───── Provided data ─────
What can hang from each mark:
D: N
V: F N
N: J V Y
Q: F G
Y: G N T
R: E G
F: V
G: H X Y
H: B

Known rows, with every way that one mark hangs from another:
V{F N{J Y}}: 1.645 -1.651 -0.810 0.424 -0.862 0.032 1.133 -0.989 -0.535 1.721 -1.218
 0.424 -1.789 -1.379 -1.428 -1.966 -1.313 0.573 0.903 -0.295 0.691
 -0.862 -2.658 0.297 -0.257 1.515 0.946 0.742
D{N{J V Y{G{H X} T}}}: 4.098 -2.033 -0.188 -1.122 -1.653 -2.287 1.295 -1.386 -2.408 0.639 3.928
 0.912 -0.600 -0.897 -2.042 -0.991 -3.447 -0.663 0.693 -0.904 1.360
 -0.181 0.762 0.390 2.234 1.919 -0.210 1.126
D{N{V Y{G T}}}: 4.812 -2.593 -0.759 -1.169 -1.516 -2.131 0.648 -1.385 -0.600 0.009 0.016
 1.321 -1.019 0.167 0.061 -0.902 -1.685 -0.136 1.578 -0.534 0.587 -0.436
 0.863 0.022 1.959 1.196 1.378 0.089
R{E G{H{B} X}}: 3.447 0.599 2.035 0.708 -0.144 -0.661 -0.444 0.419 -1.809 -0.280 2.459
 -0.213 -0.231 -0.871 -0.727 -1.947 -1.164 -0.395 -0.554 -1.285 -0.058
 0.489 0.209 -0.536 0.473 -0.376 -3.172 0.836
Y{G N{J} T}: 3.194 -1.223 -0.241 -2.212 -1.315 -1.615 0.853 -0.123 -1.785 -1.062
 -0.358 1.851 -0.193 -0.184 -0.878 0.736 -2.014 0.554 0.193 -0.767 0.181
 -0.324 1.380 1.272 0.247 2.209 1.240 -1.401
V{F N{J Y{G{H X} T}}}: 4.305 -1.779 0.405 -0.499 -1.613 -1.414 0.812 -0.775 -2.732 0.201 0.687
 1.109 -3.124 -0.956 -3.269 -0.329 -3.922 0.410 1.706 0.071 0.716 -0.126
 -1.998 1.090 1.271 3.554 -0.510 1.003
F{V{N{J Y}}}: -0.638 -2.429 -0.888 0.590 -0.914 0.162 1.392 -0.445 -0.381 0.204 0.884
 0.749 0.668 -1.398 0.294 -1.592 -1.032 0.024 0.244 -0.493 1.130 -1.027
 -1.544 0.292 -0.623 0.930 0.893 -0.472
D{N{J V}}: -0.090 -1.752 -0.515 -0.629 -0.717 -0.730 1.321 -0.561 0.366 1.735 0.822
 -0.246 0.770 -1.257 -0.243 -2.304 -1.014 -0.650 -0.526 -1.493 0.901
 -0.926 0.845 -0.167 -0.140 -0.448 0.498 0.738
G{H X Y}: 1.384 -0.110 0.364 0.581 -0.169 -0.877 -0.573 -0.304 -1.977 0.246 3.807
 -1.075 -1.477 -0.676 -1.690 1.201 -2.075 -0.539 0.757 0.439 0.144 0.559
 -0.894 0.736 0.707 0.728 -2.258 1.688
Y{G{H}}: 2.617 0.054 0.678 -0.993 -0.530 -0.598 -0.343 -0.113 -0.963 -0.451 1.510
 -0.737 -1.473 0.413 -0.514 0.527 -1.591 -0.010 0.439 0.189 -0.089 0.837
 0.682 0.370 0.816 1.532 -0.201 -0.384
Q{F}: 0.987 0.430 -0.169 -0.591 -0.023 0.718 -0.776 -0.371 -0.399 -0.635 0.386
 -0.267 -1.360 -1.010 -0.867 -0.323 -0.336 -0.101 0.300 -0.688 -1.008
 -0.650 -0.438 -0.204 0.776 0.726 0.026 0.963
Q{F{V{N{J}}} G{H X Y}}: 2.974 -2.488 0.739 -0.102 -1.172 0.412 -0.588 -1.003 -2.443 -0.401 4.569
 -0.860 -3.271 -2.876 -1.928 -1.524 -3.021 -0.519 0.669 -0.758 -0.562
 -1.871 -2.217 0.851 -0.207 2.074 -1.664 2.374
Q{F{V} G{H X Y{N{J}}}}: 3.556 -2.348 0.235 -0.870 -1.068 -0.528 -0.510 -0.412 -3.263 -1.499
 5.232 -0.384 -1.806 -2.815 -1.920 -0.145 -3.245 -0.347 0.483 -1.436
 -0.699 -1.414 -1.339 1.209 0.273 1.833 -1.204 1.546
V{F N{Y}}: 2.178 -1.745 -0.485 0.592 -0.586 -0.235 0.051 -0.768 0.000 1.174 -2.423
 0.202 -2.075 -0.517 -0.923 -1.042 -1.095 0.477 1.827 -0.176 0.171
 -0.376 -2.647 0.144 -0.156 1.091 0.532 0.645
G{H X}: 0.083 0.588 0.933 0.172 0.087 -0.528 -0.396 0.176 -1.323 0.158 2.570
 -0.599 0.175 -0.239 -1.580 0.801 -1.534 -0.620 0.099 -0.036 0.306 0.765
 -0.293 0.187 0.425 0.487 -2.006 1.033
N{J V{F} Y{T}}: 1.375 -1.545 -1.525 0.152 -1.022 -0.763 2.103 0.107 -0.424 -0.172 0.794
 2.606 -1.419 -1.740 -1.627 -1.277 -1.235 0.502 1.239 -0.011 1.309
 -0.914 -1.620 0.091 2.065 1.047 0.524 -0.490
Y{G}: 1.869 -0.577 0.359 -0.584 -0.554 -0.780 -0.178 -0.457 -0.515 -0.488
 -0.425 -0.129 -1.022 0.582 0.227 -0.197 -0.782 0.418 0.173 0.231 -0.045
 0.171 0.623 0.093 0.476 0.918 0.827 -0.484
Y{G N}: 2.948 -1.317 0.071 -1.437 -0.744 -1.762 -0.475 -0.265 -0.912 -0.253
 -1.483 0.367 -0.151 0.535 0.173 0.677 -1.401 0.443 0.636 -0.715 -0.279
 0.275 0.943 0.690 -0.206 1.003 1.055 -1.050
N{J Y{G{X} T}}: 2.715 -0.883 -0.470 -0.236 -1.337 -1.449 1.348 -1.146 -2.806 -0.720
 2.411 1.731 -0.586 -0.277 -1.567 -0.172 -1.944 0.550 0.040 0.381 1.117
 -0.476 -0.258 0.464 1.837 2.467 0.704 0.335
Y{G{H{B} X} N{V{F}} T}: 3.781 -1.803 0.401 -1.974 -0.719 -3.026 0.166 2.246 -1.893 -0.919 0.153
 2.158 -0.392 -0.102 -2.509 0.475 -3.503 -0.080 2.090 -1.354 0.355 0.693
 -0.652 1.377 1.550 1.387 -1.961 -2.358
R{E G{H{B}}}: 4.184 0.798 1.561 0.148 -0.229 -0.009 -0.210 0.648 -0.953 -0.599 1.797
 -0.166 -0.713 -0.827 0.129 -2.120 -0.516 -0.282 -0.539 -1.240 -0.520
 0.261 0.651 -0.522 0.448 -0.188 -2.255 -0.091
R{E G{Y{N T}}}: 6.640 -1.283 0.723 -0.254 -1.436 -1.930 -0.578 -0.890 -1.699 -1.434
 -1.004 1.501 -2.722 -1.324 0.242 0.283 -1.590 0.367 1.274 -0.870 -0.675
 -0.402 1.003 0.464 0.379 0.621 -1.015 0.977
Y{N}: 1.188 -0.799 -0.228 -0.892 -0.179 -0.989 -0.259 0.078 -0.372 0.250
 -1.137 0.493 0.894 0.015 0.015 0.918 -0.684 -0.008 0.498 -0.921 -0.214
 0.096 0.389 0.640 -0.601 0.085 0.277 -0.678
R{G{H{B} X}}: 2.937 0.549 1.146 -0.267 0.071 -0.661 -0.088 0.743 -2.091 -0.261 3.068
 -0.074 0.343 -0.035 -1.067 -1.495 -1.593 -0.544 -0.643 -0.664 0.440
 0.398 -0.414 -0.154 0.848 0.580 -2.598 0.272

Rows:
0.028 -1.365 0.114 -0.114 -0.602 0.152 0.757 -0.082 -0.025 1.471 -2.273
 -0.004 -1.728 -1.413 -1.463 -1.668 -1.402 0.421 0.379 -0.621 0.218
 -0.759 -1.787 0.484 -1.170 1.066 0.250 0.642 : V{F N{J}}
2.524 -1.607 -0.764 -0.121 -1.143 -0.115 1.360 -0.612 -0.885 0.272
 -1.433 1.781 -2.332 -1.323 -1.977 -1.071 -1.607 0.543 1.337 -0.126
 0.451 -0.990 -2.303 0.722 0.371 2.234 0.658 0.448 : V{F N{J Y{T}}}
4.462 0.206 0.717 -1.017 -0.198 1.193 -1.324 -0.786 -1.107 -0.728 2.929
 -0.862 -2.905 -1.225 -1.260 -0.706 -0.717 -0.229 0.474 -0.521 -1.694
 -0.981 -0.653 -0.098 1.074 1.370 -0.573 1.658 : Q{F G{H}}
3.272 -1.553 -0.246 -0.151 -1.469 -2.039 1.527 -0.163 -2.252 -0.312
 3.023 1.935 -2.396 -1.267 -2.966 -0.630 -3.543 0.291 1.561 0.209 1.632
 0.060 -1.290 0.434 3.011 2.314 -0.676 0.177 : N{J V{F} Y{G{H X} T}}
─────
**Task goal**
Using the records above, restate word for word the lines from the one with "-0.699 -1.414 -1.339" through the one with "2.606 -1.419 -1.740", both included.

**Response area**
 -0.699 -1.414 -1.339 1.209 0.273 1.833 -1.204 1.546
V{F N{Y}}: 2.178 -1.745 -0.485 0.592 -0.586 -0.235 0.051 -0.768 0.000 1.174 -2.423
 0.202 -2.075 -0.517 -0.923 -1.042 -1.095 0.477 1.827 -0.176 0.171
 -0.376 -2.647 0.144 -0.156 1.091 0.532 0.645
G{H X}: 0.083 0.588 0.933 0.172 0.087 -0.528 -0.396 0.176 -1.323 0.158 2.570
 -0.599 0.175 -0.239 -1.580 0.801 -1.534 -0.620 0.099 -0.036 0.306 0.765
 -0.293 0.187 0.425 0.487 -2.006 1.033
N{J V{F} Y{T}}: 1.375 -1.545 -1.525 0.152 -1.022 -0.763 2.103 0.107 -0.424 -0.172 0.794
 2.606 -1.419 -1.740 -1.627 -1.277 -1.235 0.502 1.239 -0.011 1.309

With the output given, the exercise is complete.